# YOUR GOAL
Among the lines below, a stretch begins at the one with "J Y M: [104" and ends at the one with "102 119 119]". Repeat that stretch exactly, ends included.

# Stored data entries
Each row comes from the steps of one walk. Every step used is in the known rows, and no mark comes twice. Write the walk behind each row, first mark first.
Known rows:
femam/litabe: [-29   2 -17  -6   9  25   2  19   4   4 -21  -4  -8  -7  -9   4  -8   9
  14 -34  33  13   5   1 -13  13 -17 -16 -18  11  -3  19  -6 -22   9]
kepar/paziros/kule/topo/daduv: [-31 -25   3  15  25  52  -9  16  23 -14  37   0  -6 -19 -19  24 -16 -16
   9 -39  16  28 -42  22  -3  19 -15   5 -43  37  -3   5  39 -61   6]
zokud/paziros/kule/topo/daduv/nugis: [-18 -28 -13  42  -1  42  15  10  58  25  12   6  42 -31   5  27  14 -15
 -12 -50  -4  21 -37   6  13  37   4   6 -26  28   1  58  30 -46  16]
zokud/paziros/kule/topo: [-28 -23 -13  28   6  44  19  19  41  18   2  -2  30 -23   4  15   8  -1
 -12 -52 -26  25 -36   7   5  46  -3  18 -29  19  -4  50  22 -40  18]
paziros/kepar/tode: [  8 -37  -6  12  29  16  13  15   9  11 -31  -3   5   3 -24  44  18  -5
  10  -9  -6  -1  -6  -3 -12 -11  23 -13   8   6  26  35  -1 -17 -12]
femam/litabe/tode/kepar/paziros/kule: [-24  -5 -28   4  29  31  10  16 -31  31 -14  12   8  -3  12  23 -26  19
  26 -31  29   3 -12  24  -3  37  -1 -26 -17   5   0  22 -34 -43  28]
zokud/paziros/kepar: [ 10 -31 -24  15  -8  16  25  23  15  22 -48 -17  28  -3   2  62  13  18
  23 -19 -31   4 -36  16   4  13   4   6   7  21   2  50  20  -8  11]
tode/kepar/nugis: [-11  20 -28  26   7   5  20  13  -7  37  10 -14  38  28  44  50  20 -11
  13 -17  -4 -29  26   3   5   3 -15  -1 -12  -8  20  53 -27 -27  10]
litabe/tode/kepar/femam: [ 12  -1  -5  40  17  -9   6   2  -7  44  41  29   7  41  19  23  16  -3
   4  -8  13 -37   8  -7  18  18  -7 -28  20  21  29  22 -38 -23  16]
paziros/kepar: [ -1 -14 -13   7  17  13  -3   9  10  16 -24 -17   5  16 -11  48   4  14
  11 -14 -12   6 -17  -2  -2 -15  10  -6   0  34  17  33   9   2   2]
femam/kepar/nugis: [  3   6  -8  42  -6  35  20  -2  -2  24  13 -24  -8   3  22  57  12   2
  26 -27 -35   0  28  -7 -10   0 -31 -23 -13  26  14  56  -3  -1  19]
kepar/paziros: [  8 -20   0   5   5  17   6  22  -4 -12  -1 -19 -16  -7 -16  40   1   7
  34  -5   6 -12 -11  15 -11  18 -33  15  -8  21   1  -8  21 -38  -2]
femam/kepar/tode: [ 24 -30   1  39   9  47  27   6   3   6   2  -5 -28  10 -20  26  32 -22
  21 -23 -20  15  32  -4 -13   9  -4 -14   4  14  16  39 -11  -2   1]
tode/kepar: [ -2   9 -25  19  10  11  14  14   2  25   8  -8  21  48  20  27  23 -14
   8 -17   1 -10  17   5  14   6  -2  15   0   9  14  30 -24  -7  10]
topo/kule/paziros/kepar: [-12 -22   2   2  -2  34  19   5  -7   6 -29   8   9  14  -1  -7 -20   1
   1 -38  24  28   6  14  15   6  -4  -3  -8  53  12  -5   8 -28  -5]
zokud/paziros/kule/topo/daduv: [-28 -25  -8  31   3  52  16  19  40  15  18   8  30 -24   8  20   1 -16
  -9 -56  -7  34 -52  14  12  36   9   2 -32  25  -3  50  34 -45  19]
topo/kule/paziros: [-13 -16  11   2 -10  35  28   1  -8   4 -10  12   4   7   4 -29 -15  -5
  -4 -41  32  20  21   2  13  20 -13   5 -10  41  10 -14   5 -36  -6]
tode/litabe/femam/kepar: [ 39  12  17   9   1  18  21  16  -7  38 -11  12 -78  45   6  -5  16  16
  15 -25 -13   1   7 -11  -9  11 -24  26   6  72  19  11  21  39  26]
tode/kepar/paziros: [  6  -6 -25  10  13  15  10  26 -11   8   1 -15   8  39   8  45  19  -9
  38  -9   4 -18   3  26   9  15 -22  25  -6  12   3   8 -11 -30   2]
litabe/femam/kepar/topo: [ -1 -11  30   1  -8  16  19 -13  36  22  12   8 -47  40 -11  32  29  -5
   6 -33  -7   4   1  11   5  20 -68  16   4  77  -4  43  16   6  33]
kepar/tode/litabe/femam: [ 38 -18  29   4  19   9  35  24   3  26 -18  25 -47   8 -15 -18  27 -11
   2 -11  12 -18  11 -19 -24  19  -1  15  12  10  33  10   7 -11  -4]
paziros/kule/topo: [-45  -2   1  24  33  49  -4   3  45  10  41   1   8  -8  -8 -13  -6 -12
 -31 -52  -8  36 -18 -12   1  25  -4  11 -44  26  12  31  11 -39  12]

--

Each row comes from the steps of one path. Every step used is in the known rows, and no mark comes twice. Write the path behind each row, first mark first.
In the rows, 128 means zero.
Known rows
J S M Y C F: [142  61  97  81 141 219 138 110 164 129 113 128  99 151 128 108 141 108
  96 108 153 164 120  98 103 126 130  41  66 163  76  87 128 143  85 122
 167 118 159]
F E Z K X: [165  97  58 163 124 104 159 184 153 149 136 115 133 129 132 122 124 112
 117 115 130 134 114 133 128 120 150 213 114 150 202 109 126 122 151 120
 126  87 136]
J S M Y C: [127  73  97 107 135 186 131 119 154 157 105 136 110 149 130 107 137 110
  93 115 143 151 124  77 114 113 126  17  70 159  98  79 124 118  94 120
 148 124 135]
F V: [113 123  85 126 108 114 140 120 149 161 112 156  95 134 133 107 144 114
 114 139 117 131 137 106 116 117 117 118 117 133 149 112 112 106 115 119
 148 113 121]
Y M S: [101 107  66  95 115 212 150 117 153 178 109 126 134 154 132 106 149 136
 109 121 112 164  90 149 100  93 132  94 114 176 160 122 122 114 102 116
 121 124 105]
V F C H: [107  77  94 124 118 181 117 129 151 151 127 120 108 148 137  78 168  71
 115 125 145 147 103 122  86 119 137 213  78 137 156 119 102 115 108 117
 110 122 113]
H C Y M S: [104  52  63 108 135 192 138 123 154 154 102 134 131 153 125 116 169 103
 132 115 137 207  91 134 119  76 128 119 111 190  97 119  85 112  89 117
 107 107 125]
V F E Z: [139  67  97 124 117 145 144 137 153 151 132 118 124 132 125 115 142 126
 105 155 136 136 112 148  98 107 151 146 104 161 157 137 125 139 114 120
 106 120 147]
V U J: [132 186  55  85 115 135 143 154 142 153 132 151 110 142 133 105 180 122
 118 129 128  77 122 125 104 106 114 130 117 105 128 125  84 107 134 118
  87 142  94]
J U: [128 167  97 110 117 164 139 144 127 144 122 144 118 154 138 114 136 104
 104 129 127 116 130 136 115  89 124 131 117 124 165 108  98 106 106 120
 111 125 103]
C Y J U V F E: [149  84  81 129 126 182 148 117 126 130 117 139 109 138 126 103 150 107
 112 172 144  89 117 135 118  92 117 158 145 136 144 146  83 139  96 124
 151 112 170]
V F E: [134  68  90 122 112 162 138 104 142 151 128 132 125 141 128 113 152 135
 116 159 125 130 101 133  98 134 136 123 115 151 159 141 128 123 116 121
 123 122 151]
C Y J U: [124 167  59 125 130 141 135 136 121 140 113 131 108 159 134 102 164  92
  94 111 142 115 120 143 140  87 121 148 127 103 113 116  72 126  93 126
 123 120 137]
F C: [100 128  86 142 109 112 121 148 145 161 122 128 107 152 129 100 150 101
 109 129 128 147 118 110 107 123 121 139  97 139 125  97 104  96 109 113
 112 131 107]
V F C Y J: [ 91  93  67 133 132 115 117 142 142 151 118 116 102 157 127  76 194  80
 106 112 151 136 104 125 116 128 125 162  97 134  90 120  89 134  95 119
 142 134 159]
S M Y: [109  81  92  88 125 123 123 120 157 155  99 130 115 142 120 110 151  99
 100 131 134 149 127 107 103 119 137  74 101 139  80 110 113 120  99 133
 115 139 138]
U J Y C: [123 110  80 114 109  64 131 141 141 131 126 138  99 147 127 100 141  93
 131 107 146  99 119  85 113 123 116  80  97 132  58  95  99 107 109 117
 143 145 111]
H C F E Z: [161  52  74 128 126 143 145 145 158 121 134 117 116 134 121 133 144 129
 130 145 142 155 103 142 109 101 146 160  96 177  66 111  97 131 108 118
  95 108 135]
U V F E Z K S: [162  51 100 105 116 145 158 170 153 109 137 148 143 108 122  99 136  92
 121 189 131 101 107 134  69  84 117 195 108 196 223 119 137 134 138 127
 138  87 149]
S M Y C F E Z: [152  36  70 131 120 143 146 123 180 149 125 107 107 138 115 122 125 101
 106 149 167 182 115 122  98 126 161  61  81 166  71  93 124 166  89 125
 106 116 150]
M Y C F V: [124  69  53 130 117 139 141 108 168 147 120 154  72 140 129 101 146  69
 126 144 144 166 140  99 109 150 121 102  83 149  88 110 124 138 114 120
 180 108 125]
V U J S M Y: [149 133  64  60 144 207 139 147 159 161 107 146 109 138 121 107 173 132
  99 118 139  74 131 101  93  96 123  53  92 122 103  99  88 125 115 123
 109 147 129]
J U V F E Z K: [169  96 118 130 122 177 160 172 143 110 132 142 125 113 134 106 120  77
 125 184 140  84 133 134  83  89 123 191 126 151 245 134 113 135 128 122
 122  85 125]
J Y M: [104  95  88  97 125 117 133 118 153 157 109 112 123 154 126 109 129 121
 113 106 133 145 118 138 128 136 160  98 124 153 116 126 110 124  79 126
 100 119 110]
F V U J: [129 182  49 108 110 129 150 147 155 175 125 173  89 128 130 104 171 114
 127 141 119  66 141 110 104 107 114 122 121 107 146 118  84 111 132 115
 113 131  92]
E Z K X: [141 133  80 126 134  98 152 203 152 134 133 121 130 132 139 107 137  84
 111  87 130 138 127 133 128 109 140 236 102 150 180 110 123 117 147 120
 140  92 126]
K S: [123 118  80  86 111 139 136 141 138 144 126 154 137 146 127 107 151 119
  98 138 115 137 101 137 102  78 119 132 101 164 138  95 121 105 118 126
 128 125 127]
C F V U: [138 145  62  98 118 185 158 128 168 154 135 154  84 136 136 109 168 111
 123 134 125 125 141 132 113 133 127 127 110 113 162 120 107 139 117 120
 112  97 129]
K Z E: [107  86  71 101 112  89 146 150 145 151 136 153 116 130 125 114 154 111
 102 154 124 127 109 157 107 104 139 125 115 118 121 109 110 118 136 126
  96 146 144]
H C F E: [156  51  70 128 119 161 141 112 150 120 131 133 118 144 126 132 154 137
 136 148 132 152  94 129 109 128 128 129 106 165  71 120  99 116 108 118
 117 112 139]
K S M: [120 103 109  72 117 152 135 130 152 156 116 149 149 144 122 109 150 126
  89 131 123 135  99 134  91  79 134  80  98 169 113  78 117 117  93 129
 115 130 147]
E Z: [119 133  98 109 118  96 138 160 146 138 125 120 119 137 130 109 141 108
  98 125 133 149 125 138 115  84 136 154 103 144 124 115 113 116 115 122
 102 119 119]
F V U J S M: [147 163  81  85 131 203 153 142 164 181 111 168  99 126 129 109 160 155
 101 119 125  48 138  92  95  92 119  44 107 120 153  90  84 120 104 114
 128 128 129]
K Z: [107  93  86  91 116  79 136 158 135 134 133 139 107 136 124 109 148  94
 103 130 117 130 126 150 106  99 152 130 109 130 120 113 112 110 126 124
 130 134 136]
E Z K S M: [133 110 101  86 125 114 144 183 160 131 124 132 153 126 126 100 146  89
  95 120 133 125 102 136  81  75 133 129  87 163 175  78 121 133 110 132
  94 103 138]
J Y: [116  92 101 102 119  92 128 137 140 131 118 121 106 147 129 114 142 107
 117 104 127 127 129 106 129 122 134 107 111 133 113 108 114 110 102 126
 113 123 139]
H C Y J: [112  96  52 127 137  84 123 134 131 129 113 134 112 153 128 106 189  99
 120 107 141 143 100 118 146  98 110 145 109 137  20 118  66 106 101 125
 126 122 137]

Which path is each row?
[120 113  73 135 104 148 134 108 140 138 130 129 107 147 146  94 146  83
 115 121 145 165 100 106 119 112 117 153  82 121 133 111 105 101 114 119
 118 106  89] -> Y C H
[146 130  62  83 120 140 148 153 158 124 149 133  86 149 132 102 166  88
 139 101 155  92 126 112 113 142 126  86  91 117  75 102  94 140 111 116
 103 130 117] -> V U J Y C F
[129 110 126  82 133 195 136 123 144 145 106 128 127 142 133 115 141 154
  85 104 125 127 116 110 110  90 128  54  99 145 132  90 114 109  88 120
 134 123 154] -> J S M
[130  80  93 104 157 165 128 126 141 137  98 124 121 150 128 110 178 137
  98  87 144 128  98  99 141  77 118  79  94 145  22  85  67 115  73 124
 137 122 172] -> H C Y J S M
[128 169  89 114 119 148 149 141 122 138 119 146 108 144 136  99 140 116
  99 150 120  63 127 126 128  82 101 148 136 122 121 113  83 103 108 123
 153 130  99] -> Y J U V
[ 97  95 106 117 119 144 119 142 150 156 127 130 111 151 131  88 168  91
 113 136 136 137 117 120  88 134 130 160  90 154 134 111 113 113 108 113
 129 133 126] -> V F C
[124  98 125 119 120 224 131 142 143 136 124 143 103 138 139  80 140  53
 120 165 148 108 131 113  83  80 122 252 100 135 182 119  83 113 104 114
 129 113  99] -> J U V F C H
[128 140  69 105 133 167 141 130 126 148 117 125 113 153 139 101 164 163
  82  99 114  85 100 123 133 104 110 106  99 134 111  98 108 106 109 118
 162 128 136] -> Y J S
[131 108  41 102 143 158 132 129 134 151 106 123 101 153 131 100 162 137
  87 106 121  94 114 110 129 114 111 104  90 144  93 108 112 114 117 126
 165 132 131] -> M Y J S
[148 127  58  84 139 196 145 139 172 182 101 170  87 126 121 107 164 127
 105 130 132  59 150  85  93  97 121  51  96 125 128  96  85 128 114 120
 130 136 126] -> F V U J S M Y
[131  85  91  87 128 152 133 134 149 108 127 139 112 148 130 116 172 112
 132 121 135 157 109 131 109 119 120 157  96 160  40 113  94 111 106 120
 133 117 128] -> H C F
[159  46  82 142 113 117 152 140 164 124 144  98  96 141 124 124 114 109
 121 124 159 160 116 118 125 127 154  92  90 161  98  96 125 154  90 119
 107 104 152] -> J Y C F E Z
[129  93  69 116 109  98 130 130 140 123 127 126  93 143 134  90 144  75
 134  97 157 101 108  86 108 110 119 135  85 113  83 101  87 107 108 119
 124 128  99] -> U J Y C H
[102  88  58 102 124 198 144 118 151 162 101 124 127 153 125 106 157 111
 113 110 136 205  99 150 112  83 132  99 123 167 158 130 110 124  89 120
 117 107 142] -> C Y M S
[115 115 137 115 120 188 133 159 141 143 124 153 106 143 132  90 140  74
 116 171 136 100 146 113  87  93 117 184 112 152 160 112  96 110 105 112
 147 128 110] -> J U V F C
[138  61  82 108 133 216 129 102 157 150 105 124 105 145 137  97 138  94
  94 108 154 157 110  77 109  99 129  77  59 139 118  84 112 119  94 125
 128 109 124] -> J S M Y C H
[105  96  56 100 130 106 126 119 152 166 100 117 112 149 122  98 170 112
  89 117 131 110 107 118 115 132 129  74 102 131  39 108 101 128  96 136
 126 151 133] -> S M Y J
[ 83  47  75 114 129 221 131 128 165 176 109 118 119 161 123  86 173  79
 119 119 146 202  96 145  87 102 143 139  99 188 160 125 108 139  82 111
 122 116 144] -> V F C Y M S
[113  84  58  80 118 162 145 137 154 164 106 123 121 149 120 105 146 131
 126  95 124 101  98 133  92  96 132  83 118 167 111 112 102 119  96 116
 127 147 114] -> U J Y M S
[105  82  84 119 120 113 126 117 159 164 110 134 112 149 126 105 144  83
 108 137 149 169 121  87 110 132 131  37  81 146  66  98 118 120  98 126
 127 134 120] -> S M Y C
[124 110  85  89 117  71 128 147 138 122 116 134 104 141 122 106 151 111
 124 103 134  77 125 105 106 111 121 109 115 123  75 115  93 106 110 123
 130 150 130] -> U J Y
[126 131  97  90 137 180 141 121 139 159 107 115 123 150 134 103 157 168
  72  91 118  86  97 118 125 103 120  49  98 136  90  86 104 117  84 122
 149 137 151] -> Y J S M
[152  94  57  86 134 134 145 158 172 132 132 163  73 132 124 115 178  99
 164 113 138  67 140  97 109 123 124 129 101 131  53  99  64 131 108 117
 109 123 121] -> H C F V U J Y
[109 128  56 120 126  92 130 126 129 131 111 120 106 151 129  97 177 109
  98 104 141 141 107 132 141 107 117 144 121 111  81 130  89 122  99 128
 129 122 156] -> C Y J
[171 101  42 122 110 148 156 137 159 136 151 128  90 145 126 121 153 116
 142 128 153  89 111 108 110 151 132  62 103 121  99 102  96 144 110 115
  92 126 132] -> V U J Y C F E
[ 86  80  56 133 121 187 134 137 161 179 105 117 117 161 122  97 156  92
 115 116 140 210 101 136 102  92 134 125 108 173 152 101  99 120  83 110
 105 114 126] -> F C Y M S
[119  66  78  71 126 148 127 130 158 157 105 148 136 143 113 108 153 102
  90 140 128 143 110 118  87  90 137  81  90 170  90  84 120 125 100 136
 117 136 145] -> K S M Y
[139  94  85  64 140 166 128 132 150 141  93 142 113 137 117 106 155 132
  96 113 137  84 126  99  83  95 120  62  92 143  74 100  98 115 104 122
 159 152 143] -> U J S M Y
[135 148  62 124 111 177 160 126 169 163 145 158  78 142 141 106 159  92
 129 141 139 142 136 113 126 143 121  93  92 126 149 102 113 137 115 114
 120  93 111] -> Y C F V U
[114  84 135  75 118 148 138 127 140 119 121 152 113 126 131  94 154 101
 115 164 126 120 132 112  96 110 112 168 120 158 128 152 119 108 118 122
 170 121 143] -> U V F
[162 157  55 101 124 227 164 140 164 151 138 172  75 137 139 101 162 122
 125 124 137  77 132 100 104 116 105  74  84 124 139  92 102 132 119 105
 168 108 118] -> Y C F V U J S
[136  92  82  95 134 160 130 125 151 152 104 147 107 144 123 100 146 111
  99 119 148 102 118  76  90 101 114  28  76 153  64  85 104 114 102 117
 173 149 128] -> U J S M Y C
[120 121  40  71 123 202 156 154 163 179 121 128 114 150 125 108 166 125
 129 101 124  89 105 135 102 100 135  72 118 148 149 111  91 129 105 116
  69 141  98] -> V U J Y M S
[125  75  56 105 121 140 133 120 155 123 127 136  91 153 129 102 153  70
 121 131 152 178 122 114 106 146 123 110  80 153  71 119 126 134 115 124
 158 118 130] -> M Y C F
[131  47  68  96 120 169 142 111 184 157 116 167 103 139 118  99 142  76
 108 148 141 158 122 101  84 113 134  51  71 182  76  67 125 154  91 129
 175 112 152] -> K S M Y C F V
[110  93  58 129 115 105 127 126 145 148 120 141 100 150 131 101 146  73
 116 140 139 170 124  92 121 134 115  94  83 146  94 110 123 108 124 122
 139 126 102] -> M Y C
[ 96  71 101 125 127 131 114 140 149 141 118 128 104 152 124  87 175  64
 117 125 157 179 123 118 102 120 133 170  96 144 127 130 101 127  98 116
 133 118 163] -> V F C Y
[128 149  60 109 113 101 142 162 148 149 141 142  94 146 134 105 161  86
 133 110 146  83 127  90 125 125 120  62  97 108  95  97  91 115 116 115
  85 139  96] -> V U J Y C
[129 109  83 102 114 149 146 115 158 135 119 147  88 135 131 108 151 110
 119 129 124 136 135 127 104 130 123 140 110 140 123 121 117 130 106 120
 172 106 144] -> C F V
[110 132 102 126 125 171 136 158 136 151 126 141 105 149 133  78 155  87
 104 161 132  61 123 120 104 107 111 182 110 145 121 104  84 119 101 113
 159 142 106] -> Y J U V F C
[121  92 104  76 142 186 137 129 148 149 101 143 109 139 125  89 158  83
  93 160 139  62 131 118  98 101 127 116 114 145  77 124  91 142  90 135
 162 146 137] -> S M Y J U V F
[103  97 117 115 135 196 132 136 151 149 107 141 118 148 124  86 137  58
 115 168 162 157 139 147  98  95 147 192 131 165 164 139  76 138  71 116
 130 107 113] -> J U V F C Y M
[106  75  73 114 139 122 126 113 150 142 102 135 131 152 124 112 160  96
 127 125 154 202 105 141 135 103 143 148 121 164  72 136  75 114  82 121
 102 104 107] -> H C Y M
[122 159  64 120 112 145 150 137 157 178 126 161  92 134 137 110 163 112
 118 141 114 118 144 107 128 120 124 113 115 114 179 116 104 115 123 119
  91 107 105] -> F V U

* * *

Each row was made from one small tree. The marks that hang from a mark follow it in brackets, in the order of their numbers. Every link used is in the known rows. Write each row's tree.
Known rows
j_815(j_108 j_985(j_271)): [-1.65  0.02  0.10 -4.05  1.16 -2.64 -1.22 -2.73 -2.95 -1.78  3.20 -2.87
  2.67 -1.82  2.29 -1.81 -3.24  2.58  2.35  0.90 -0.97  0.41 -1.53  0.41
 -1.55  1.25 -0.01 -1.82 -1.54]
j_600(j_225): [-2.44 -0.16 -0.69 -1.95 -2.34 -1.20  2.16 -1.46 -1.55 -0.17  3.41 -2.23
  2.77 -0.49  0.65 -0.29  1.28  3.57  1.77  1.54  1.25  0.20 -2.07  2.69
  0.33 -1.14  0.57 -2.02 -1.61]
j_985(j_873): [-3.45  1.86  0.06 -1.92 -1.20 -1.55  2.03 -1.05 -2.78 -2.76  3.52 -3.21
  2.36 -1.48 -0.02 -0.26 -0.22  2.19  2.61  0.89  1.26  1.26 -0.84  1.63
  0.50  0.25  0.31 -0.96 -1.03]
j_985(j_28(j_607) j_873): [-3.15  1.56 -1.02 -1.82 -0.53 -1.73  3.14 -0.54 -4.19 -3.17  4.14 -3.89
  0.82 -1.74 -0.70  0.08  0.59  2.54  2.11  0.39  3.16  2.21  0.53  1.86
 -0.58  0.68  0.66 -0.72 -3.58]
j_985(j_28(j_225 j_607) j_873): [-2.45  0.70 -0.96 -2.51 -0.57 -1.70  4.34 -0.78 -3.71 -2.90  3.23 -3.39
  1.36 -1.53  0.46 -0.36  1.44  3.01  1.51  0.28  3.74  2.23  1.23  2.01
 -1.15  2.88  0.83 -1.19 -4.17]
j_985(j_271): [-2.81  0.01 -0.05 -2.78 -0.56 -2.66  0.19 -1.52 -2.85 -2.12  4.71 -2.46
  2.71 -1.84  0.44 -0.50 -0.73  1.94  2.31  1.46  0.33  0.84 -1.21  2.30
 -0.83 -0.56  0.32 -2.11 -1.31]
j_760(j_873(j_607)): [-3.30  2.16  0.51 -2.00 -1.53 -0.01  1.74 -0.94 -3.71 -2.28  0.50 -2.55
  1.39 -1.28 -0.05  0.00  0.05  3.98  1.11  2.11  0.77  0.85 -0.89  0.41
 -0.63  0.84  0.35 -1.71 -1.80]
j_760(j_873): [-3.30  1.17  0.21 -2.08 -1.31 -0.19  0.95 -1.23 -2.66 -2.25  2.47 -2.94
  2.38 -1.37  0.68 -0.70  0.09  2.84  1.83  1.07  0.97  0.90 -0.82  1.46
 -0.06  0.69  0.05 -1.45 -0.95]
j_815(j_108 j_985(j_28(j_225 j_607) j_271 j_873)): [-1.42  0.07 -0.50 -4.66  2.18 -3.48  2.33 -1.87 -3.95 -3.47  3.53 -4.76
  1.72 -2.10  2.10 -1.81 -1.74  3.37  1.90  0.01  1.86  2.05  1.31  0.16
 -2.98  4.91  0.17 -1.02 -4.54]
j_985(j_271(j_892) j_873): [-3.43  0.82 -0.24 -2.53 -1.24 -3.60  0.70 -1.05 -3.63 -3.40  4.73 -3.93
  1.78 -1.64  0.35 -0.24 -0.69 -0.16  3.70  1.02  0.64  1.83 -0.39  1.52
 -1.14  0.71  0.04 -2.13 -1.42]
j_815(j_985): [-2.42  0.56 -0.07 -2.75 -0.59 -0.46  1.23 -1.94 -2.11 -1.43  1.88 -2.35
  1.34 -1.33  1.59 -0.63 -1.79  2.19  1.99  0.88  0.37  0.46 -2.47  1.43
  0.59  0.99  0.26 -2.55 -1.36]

# EXPECTED ANSWER
J Y M: [104  95  88  97 125 117 133 118 153 157 109 112 123 154 126 109 129 121
 113 106 133 145 118 138 128 136 160  98 124 153 116 126 110 124  79 126
 100 119 110]
F V U J: [129 182  49 108 110 129 150 147 155 175 125 173  89 128 130 104 171 114
 127 141 119  66 141 110 104 107 114 122 121 107 146 118  84 111 132 115
 113 131  92]
E Z K X: [141 133  80 126 134  98 152 203 152 134 133 121 130 132 139 107 137  84
 111  87 130 138 127 133 128 109 140 236 102 150 180 110 123 117 147 120
 140  92 126]
K S: [123 118  80  86 111 139 136 141 138 144 126 154 137 146 127 107 151 119
  98 138 115 137 101 137 102  78 119 132 101 164 138  95 121 105 118 126
 128 125 127]
C F V U: [138 145  62  98 118 185 158 128 168 154 135 154  84 136 136 109 168 111
 123 134 125 125 141 132 113 133 127 127 110 113 162 120 107 139 117 120
 112  97 129]
K Z E: [107  86  71 101 112  89 146 150 145 151 136 153 116 130 125 114 154 111
 102 154 124 127 109 157 107 104 139 125 115 118 121 109 110 118 136 126
  96 146 144]
H C F E: [156  51  70 128 119 161 141 112 150 120 131 133 118 144 126 132 154 137
 136 148 132 152  94 129 109 128 128 129 106 165  71 120  99 116 108 118
 117 112 139]
K S M: [120 103 109  72 117 152 135 130 152 156 116 149 149 144 122 109 150 126
  89 131 123 135  99 134  91  79 134  80  98 169 113  78 117 117  93 129
 115 130 147]
E Z: [119 133  98 109 118  96 138 160 146 138 125 120 119 137 130 109 141 108
  98 125 133 149 125 138 115  84 136 154 103 144 124 115 113 116 115 122
 102 119 119]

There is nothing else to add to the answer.